WHEN we moved to MooTown, we swore that it was the last move we would ever make.
"They can cart us out of here in a box,” Rita said.
We didn't take into account that friends may also move and, being the type to be relied upon, we offered our help.
With the move scheduled for the Monday, we arrived back in Hooterville on Sunday to a home full of some 90 odd boxes.
So, here we are and I take a closer look at us all.
Here's Rita with her back injury sustained nearly ten years ago and which has never improved.
Here's Sandy with her lungs operating at well south of 50 per cent.
Here's Bobby with his cane to prop up his wobbly legs.
And then there's me.
Those of you that know me in the flesh also know that I'm pretty decrepit myself.
Indeed, our Tom and Nick's description of me as "mouldy bacon”, a play on Gra-ham, is becoming more accurate as the years pass.
But that's never stopped a man from doing what a man's gotta do!
The back's not too bad, having finally recovered from the swan dive I took off a ladder a few months back.
The lungs miraculously still work reasonably well after a lifetime of choofing, and I don't need a walking stick to prop up the extra 25kg hanging mostly around my gut.
I took it upon myself to move those boxes out onto the back patio.
Against Sandy's protestations that the removalists could do it the next day, I pointed out to her that it would only add to their time and hence expense.
So move them I did. Huffing, puffing and grunting with the occasional can of Jack Daniels for intestinal fortitude, by nightfall all were moved.
This is not to say that the others sat around and watched. Far from it. It was just that the heavy lifting was, by necessity, left to me.

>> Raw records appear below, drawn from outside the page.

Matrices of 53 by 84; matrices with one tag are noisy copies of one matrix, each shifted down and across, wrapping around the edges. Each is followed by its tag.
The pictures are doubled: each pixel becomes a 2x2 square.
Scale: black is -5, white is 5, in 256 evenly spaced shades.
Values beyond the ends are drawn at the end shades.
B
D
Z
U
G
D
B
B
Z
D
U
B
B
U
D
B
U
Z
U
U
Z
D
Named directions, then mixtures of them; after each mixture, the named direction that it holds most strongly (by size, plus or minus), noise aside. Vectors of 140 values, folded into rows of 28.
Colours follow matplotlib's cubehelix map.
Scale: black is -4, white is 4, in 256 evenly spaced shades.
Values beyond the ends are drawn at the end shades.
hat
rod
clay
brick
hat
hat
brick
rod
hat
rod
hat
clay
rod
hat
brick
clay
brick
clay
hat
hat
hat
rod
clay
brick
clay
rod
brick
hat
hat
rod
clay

Monday arrives and, possibly displaying some stupidity, I again moved all the boxes out onto the driveway for quick loading.
Unfortunately the removalists didn't arrive till three in the afternoon, shortly after which the new owners of the house arrived to move some of their possessions in.

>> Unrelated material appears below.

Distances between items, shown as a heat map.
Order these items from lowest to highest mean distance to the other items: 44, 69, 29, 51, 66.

"Would you mind just putting them in one room for now?” asked Rita, as we still had heavy gear to move.
"Not at all,” they responded, totally ignoring our request. Finally, after dark we arrived at Bob and Sandy's new home and with additional help from their daughter and granddaughter got unloaded in double quick time.

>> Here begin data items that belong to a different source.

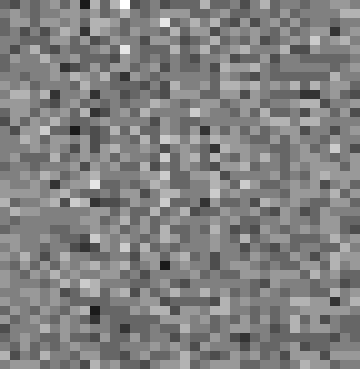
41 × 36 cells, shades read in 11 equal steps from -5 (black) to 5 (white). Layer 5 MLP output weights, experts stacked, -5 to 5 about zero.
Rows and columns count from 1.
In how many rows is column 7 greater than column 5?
12
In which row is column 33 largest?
20
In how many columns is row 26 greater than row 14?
13
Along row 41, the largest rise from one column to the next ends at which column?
10
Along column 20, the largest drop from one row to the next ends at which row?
14
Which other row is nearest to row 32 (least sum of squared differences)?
25
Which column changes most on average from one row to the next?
17
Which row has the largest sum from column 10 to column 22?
3
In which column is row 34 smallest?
34
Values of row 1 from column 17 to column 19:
-2 -1 -1

By 9pm the very last thing I had to do was put our bed for the night together. Changing its position was when the back went "ping”.
Now I'm looking more decrepit than the other three. One day I might learn my limitations.
Three visits to the chiro later and I'm sort of back to normal. On each of those visits he said to me how much better the back would be if I got rid of the front.
That, together with the unspoken look of horror on my sister's face when she saw the increase in midriff spread since we'd last met and my good - and very constrained - mate, Don, gently suggesting that maybe we should go on a diet together, has finally conspired to make me - once again - go on a diet.
So this time I'm publicly announcing to you all that I'm doing just that.
Each column I'm going to finish with the usual "take care of you”, followed by my current weight.
If I go up I expect a bombardment of emails or text messages berating the crap out of me.
I also have a wedding to attend in August. Our Steve hooked up with us via Skype from London the other night to introduce us to his lady, Miki and to announce their engagement.
They will be flying home for the wedding and I'm NOT going to be The-Fat-Old-Father-Of-The Groom! I've a wardrobe of clothes that I haven't worn for years, and by geez I intend to get back into them.
So, when I made the decision to lose weight I was 104kg.
The following week I made 103kg.
The week after that I hit 101.
Stay tuned for my current weight.
At Don's insistence, Monday mornings are the weigh in, which make Sundays particularly miserable.
I've cut out bread and sweets, junk food and lollies.
Otherwise I just have small servings and so far it's working out OK.
I'm hoping I don't get sick of Cruskits with sweet chilli tuna and tomato for lunch every day. If we have lunch out I eat that for dinner instead. Coles are making a tuna fortune off me.
The next truck show I attend is I think, Alexandra, so pat me on the back or hit me with a bat. I'm counting on you all.